Steve Smith's relentless summer of runs continued at The Oval, reeling off yet another unbeaten half-century as Australia reached 147 for four on the second day of the final Ashes Test.
Arriving at the crease at 14 for two, with 671 to his name in his five previous innings and nine successive 50-plus scores against England, Smith again made up for his side's top-order deficiencies with 59 not out.
England had earlier lost their last two wickets for 23 to be 294 all out and, without Smith's continuing brilliance, that might have looked a formidable score.

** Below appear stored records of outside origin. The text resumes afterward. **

Each row below holds a small network's activations on one input, seen along a few directions.
In each table, some parts of the input vary, and every possible input appears once, in random order.
Descriptions start from the smaller parts, as in this example, which fits no table here: one of 3 separate values, together with either a single point or one of 11 places around a ring or (one of 6 places along a line, together with one of 8 places around a ring).
Shared parts are said once, and a part with two or three values counts as separate values.
(in the rows, 128 means zero)

Other details of the inputs vary at random and push rows far along two fixed directions, the same in every table; ignore that.

Table:
r1: [ 85 113 134  67  87 107 106 188 171 127 186 120]
r2: [134 165 153 188 136 146 152  90 139 158 130 181]
r3: [140 176 173 193 137 150 141  83 126 170 139 163]
r4: [142 170 185 184 136 144 148  92 129 161 136 160]
r5: [124  67 171 150 102 146  87 205 175 145 109 170]
r6: [138 106  96 114 138 118 131 159 133 116 100 100]
r7: [108 108 200 132  93 135 103 176 189 156 177 174]
r8: [ 65  90 166  36  98 111 113 216 190 123 186 119]
r9: [100 103 195 128  99 137 124 175 203 148 153 192]
r10: [109 174  67  62 159 100 191  99  98  83 135  78]
r11: [ 88 102 164 140  82 144 112 169 200 161 160 186]
r12: [174 135 165 201 139 160 108 119 105 149  93 141]
r13: [ 85 112  59  87 182  85 130  78  86  60 103  72]
r14: [177 129 140 190 133 155 112 109 118 150  78 167]
r15: [105 177  61  70 137 116 161  96  92 101 157  56]
r16: [182 154 123 183 159 139 135  97  90 139  89  99]
r17: [145  91 108  98 118 129 115 137  99 124 127 101]
r18: [ 93  92 157 156 152 113  87 102 123 119 117 126]
r19: [ 95  74  80  22 101  95  96 206 114 100 138  62]
r20: [178 140  98 173 134 137 136  83  82 129  79 136]
r21: [159 182 121 164 147 134 170  68 115 118 131 149]
r22: [140 115 112  97 130 127  99 154 105 124 110  96]
r23: [158 186 106 168 133 131 160  66 117 124 130 150]
r24: [149 110  38  68 141 113 154 106  73  85 108  74]
Each input here is: one of 2 separate values, together with either a single point or one of 5 places along a line or one of 6 places around a ring.
Question: The inputs of r10 and r4 match in every part but the choice among 2 separate values. If r5 is changed in the same way as r10 into r4, which row does it become?
Answer: r12
Question: Change only the place on the ring of 6 in r11. List by row number the other rows that result.
Answer: r2, r9, r10, r21, r23
Question: Start at r6 and move only the place on the line of 5, one step at a time. The first step leads to r5. Which rows follow, in order?
Answer: r14, r20, r24
Question: Change only the choice among 2 separate values in r7. List by row number the other rows that result.
Answer: r21

Table:
r25: [148 118 142 160 126 137 111 125 123 142 110 140]
r26: [145 126 113 139 139 129 127 110 107 119 108 121]
r27: [158 125 152 184 128 147 114 114 123 149 101 156]
r28: [ 83  85 175  90  89 124 103 206 195 147 169 156]
r29: [147 165 135 165 136 140 148  93 122 139 127 144]
r30: [125 146 171 188 136 139 130  88 142 147 131 171]
r31: [133 120  97 110 139 120 128 123 107 107 114 104]
r32: [127 130  61  74 150 107 144 124  87  89 113  65]
r33: [129 132  62  72 148 108 139 125  85  88 114  64]
r34: [125 146 171 188 136 138 130  88 142 147 131 171]
r35: [160 123 158 189 127 147 110 112 124 153 104 158]
r36: [ 84  89 160  93  86 124 107 198 193 145 167 158]
r37: [121 149 109 100 134 119 147 126 122 113 142 105]
r38: [138 133  75  97 151 115 143 110  87  97 109  84]
r39: [145 165 133 162 131 140 151  89 123 140 130 148]
r40: [157 123 152 185 130 146 118 114 125 149 100 157]
r41: [128 176  62  75 158 107 171  95  83  86 136  63]
r42: [147 165 135 165 136 140 148  93 122 139 127 145]
r43: [147 167 140 161 132 139 150  88 119 139 135 146]
r44: [ 81  72  79  17 117  95 112 203 138  88 141  74]
r45: [133 149 148 148 121 136 139 114 137 142 143 151]
r46: [ 83  86 176  91  89 125 103 205 194 147 169 156]
r47: [132 122 103 111 138 122 123 126 101 115 116  95]
r48: [ 98  61 163 107  94 127  78 205 172 145 138 142]
Question: What do these inputs look like to the network?
Answer: one of 2 separate values, together with either a single point or one of 5 places around a ring or one of 6 places along a line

David Warner's series has been every bit as dire as Smith's has been successful but his latest dismissal, given caught behind off Jofra Archer via DRS only for the UltraEdge technology to be questioned, invited further inquiry.
England lasted little more than 20 minutes after resuming on 271 for eight, Jos Buttler bowled for 70 aiming a big swing at Pat Cummins and Mitch Marsh completing his maiden five-wicket haul after Jack Leach played on for 21.
The start of the Australia innings restored Warner to the spotlight, an increasingly uncomfortable place for the combative opener in recent weeks.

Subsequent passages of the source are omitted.